UPDATED: Backpage.com CEO Arrested for Sex Trafficking, Lawyer Calls It ‘Election-Year Stunt’
Carl Ferrer, Backpage.com’s CEO, was arrested by Texas authorities on Thursday. They say he enabled human trafficking by letting certain classified sex ads onto his website.
“Making money off the backs of innocent human beings by allowing them to be exploited for modern-day slavery is not acceptable in Texas,” Attorney General Ken Paxton said in a statement obtained by LawNewz.com. “I intend to use every resource my office has to make sure those who profit from the exploitation and trafficking of persons are held accountable to the fullest extent of the law.”
Alleged victims of the trafficking include adults and children, he said.
Backpage is basically Craiglist’s shadier little brother. Both companies let you post classifieds for pretty much anything, but Ferrer’s has a reputation for loose rules: various sex trafficking and drug trafficking allegations have originated from their ads.
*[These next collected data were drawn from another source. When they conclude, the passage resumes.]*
Each row has a hidden value; after the row comes its group, the name of the range that the value falls in. Each part has its own.
[  63   28 -285  176  159   73   73  158 -131  122   13  -10  -90 -115
  214 -210  216 -186 -188 -117  311 -144   46 -341 -138  -23   59  135
   22  173 -125 -218  -22 -312 -176 -108 -317  -28 -152  -78  148 -155
 -265   36  -49   32 -160]  P
[ 127 -144  143   43   69    7  161  207   13 -102   80  329   60  -58
   55 -274 -340  194  165  -62 -125  165  149 -135  -69   34  167  149
  144   58  -19 -133 -147   84  169  257 -117 -121  -84 -201   18    0
  -31  -65  248 -113 -123]  F
[ -60 -266  166 -186  243   14   99  102  -84 -304   -8   56  464 -210
   50 -362 -411  272  126 -241 -343  224  276  159 -229 -116 -150  224
 -223  -60  257 -208  -40  186  155  315  -71 -314   13 -276  115   24
 -228 -155  577 -303 -119]  A
[ 100  -66 -146  163   38  196  290  133  -44  127  -85  503 -192 -364
  -34 -247 -195   94  312  -48   87  316  428  185 -163  -55 -287  201
 -143 -176 -415 -176   99  -49  244  224 -310   70 -163  181  -95 -372
 -100  139 -230  124 -159]  Q
[-235  279 -101  -61 -452   15   96 -141  -96  211  -68   15   93  -54
 -145  250   42  171   88  -20  154   -6  -75   88 -106  251   80  160
  146 -130  348   88  430 -213  111 -378   63   84  209   43   55  446
  141  116 -347   55 -195]  R
[-156   17  -91  -87 -167   44    4  120  -89  -14   27  149  246 -135
   54   85  -33   89   72 -166  109   63    6  213 -103 -183  -87   77
 -268 -207  177   84  188 -169  -41   -3   39  -78  -20  104   75   24
   10 -146  -93  -14   18]  A
[   1  -58  -13  -90  -30   33  265  122   27  -26  187  236   70   97
  106  -51 -162   51  184   50    1  104  -63  180  -12    8  -76 -116
  -27  103  246   56  -39   37   44  190  187  -84  -82  -57   88 -146
   11  -68 -178  -21  -38]  Q
[  18  338 -549   43   22 -201 -124  188  -34  198  360 -160 -207   -9
  103  271  511 -370 -125   99  470 -341 -496   51  -26   95  119 -178
   46 -197 -229  -50  276 -283 -393 -425   86  288 -117  211  166  107
   88  136 -554   95   73]  A
[-126   21 -191  102   70  157  -57  291  164  119  -99  141 -223  -28
 -138   -1   29  106  -61  274 -143   19  -76 -369  162  231  -42  180
  -42 -155    1 -227  126 -130   42   63 -370  107  192   92   36  229
 -163  -30   71  345  -98]  A
[ -89  227 -262  -32   75  -45  -48   -9  -28   39  215 -259  -57 -105
  -38   79  303 -237   -5   54  253 -117 -228  184 -172   60 -151  -29
  -25 -150   28 -135  314 -126 -216 -294   88   62  -47   54  125   48
  -81   95 -248   10   30]  A
[ -65   51 -339   -3  218  175   -7  283  168  258 -158  155 -246  -21
  -90 -129   31  200    2  249 -161   84  -58 -316  109  404 -166  242
  -90 -275  -58 -337  208  -74   50   10 -557  216  286    7  190  352
 -360   65   44  379 -230]  A
[  58  254   50  462    5   17 -417 -108 -106   -8 -294  242 -262   39
   39  -70   11 -386  283 -217  313    1  -82 -138  101 -147 -184    8
  139 -160   22 -218  174 -240   93  -15 -105  -64  181  225  287  -93
  -61 -226  -86 -404  193]  P
[-160   17   96 -256  114  -29   74   43  -77  -89    3 -196  389   74
  102 -162 -104  144  -92   -8 -252   69 -218  264 -162   -7 -106  105
 -131  242  582  -49  312   -8   57   97   43 -192  267 -242  104  436
  -44 -135  205 -254  -72]  Q
[ -82  -27  -25 -100  -10  -83  178  131    1 -160  273  176  128  -63
   31   92 -141   22  179  -35 -139   45  -49  430  -41  -13  -65 -186
 -198  -15  158  -18   45   61   41  171  375 -101  -78   16   52 -112
  179   94  -46 -158   83]  X
[  92  -23 -135  103   76 -229  165  105  -87  -71  119  151   62 -126
   70 -145 -214   51   61   25  -38    2   19 -117 -110   72  204   75
  256   28 -110  -82  -59   51  102   70  -50   18  -71  -59   47   59
   72   50    4 -214 -215]  G
[ -24  115    8 -126   74  -22  240  260   19 -121  238  390   33  -88
   40   35 -104  128  247  -38 -208  157  -66  655  -61   55 -137 -190
 -407 -103  170  -98  209  -35   81  262  370  -50  -56 -156   74   67
  195  387   21  -61  178]  F
[  61 -142 -159   37  -63  -14  -55  193 -237 -154  345   38  182 -221
  139  -33  -11 -206  145 -239  285  -17  -15  283   32 -485  102    4
 -107   16 -250   36   26 -102  -32  194  217  -15 -396  355 -256 -476
  243 -344 -175 -135  366]  P
[-148   42  121 -214   51  -34   71   23 -166  -41   86 -156  454   56
   15 -142 -215   96  -91  195 -157  -38 -220   14  -91  -16  -48    3
   47  202  528  -77  273  -77  134   39   43 -208  114 -174   51  414
  105  -60   39 -242 -185]  P
[  63 -179 -185  275  -32  118  293   22  -47   -4  -59  345 -214 -414
  -35 -135 -184   12  269 -180   63  203  528   51 -142  -54 -153  214
  -40  -77 -512 -147 -101   40  209  171 -220   28 -174  333 -110 -592
 -111  -14 -156   55 -125]  Q
[-133    2 -328  -12  -80   -2  -14   79  -45   43   24  -69  -57 -160
 -197   60  -22   94  152   91 -133   62  -63  143  168  184   21  233
   91 -137  -18 -151  321   44  231   50  -23  276  165  290 -221  175
  134  -70 -119  115   71]  R
[ -94  -96  -25 -286 -262  -65  129   58 -124 -166  336  132  349  -41
 -126  119 -318  166  432  -35  -89  142  -78  583  137  -40   35  -67
   33 -166  326   96  169  197  275  219  564   53 -122  132 -218  -21
  408 -129 -204 -130  200]  P
[ -38  156  104 -134   65  206  -96  181   97  106  139   13  -56   31
  -10  -95  170  -24   59  -34  129   87 -175  199 -147   42 -129   66
 -163  -52  163 -190  319 -154 -129  -90  -64  -87   32 -196  108  202
 -131   27   46   61   90]  R
[ -10  115 -137   14  152  207  -16  258  167  213  -47  178 -264    0
 -131 -133   61   99   46  236  -14   67  -64 -276   36  347 -116  165
   14 -225   -4 -338  192 -115   20  -43 -395  116  130 -126  143  287
 -262  151   22  319 -174]  A
[-182   32 -121 -158  280 -130  588  299   37 -304  595    5  208 -282
   11   66 -121  259 -153  455 -415  -10  -80  170 -219   63  -18 -271
 -482   29   43    5  -42  -33 -168  184  320 -221 -382 -223   42   -7
   43  550  217  321   -2]  B
[  40   -3 -165   76   97  -20  265   87 -167 -141  314  -24   58  -90
  191  -68  184 -342  -86 -119  338 -232   50    1 -177  -98   19 -205
    5  263  158 -136 -189 -219 -218  -39  317 -193 -439 -216  116 -478
  -44  236 -143 -117  -50]  A
[ -19   80 -198  -40  234  -30  361   47 -201 -192  348  -52  163 -266
  123  -78  -64  103   76  -47 -106  -43   60  131 -144   60  -36  -89
 -327  -24  -59 -179   36 -102  -57   26  171 -128 -269  -90  185 -114
 -126  317  153   86  132]  A
[ -38  102  -77   27   18  -69 -116  120   47   98 -112  139    7 -143
  -67 -121 -172  247  131  101 -102  257 -110   21 -114    6  -30  333
   33 -310 -154   -8  364   22  120   21 -403  128  259  145   20  447
  -55 -218   27   -7  -95]  F
[-184  179   50  -22 -242  -48  136  -81   50   95  -59   89   67   23
  -97  125 -115  204   45   83  -53   28  -55  -99 -158  297   59   88
  167  -61  348   34  196  -64   77 -238  -21  -71  242 -126  212  421
   -5   98  -85  -41 -323]  X
[  79   27 -293  219  255  -13  265   -9 -151  -12  108 -127 -124 -116
  339 -210  296 -384 -189 -213  342 -181   90  -89 -301  -80  -83  -48
  -37  409  -70 -178 -130 -248 -280 -106  -51 -152 -236 -126  250 -487
 -321  134 -121 -152 -137]  F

Update – October 8, 10:37 a.m.: Backpage.com’s General Counsel Liz McDougall sent a statement to Law Newz.com, calling the arrest “illegal” and “an election year stunt.”
The raid of Backpage.com’s Dallas office and the arrest of its CEO is an election year stunt, not a good-faith action by law enforcement. The complaint and search warrant make clear that (1) prostitution ads violate Backpage.com’s policies against the posting of illegal content, (2) the company blocked the posting of ads using terms that violated those policies, and (3) Backpage.com removed ads when contacted by law enforcement. The actions of the California and Texas Attorneys General are flatly illegal. They ignore the holdings of numerous federal courts that the First Amendment protects the ads on Backpage.com. The actions of the Attorneys General also violate Section 230 of the Communications Decency Act preempting state actions such as this one and immunizing web hosts of third-party created content. Backpage.com will take all steps necessary to end this frivolous prosecution and will pursue its full remedies under federal law against the state actors who chose to ignore the law, as it has done successfully in other cases.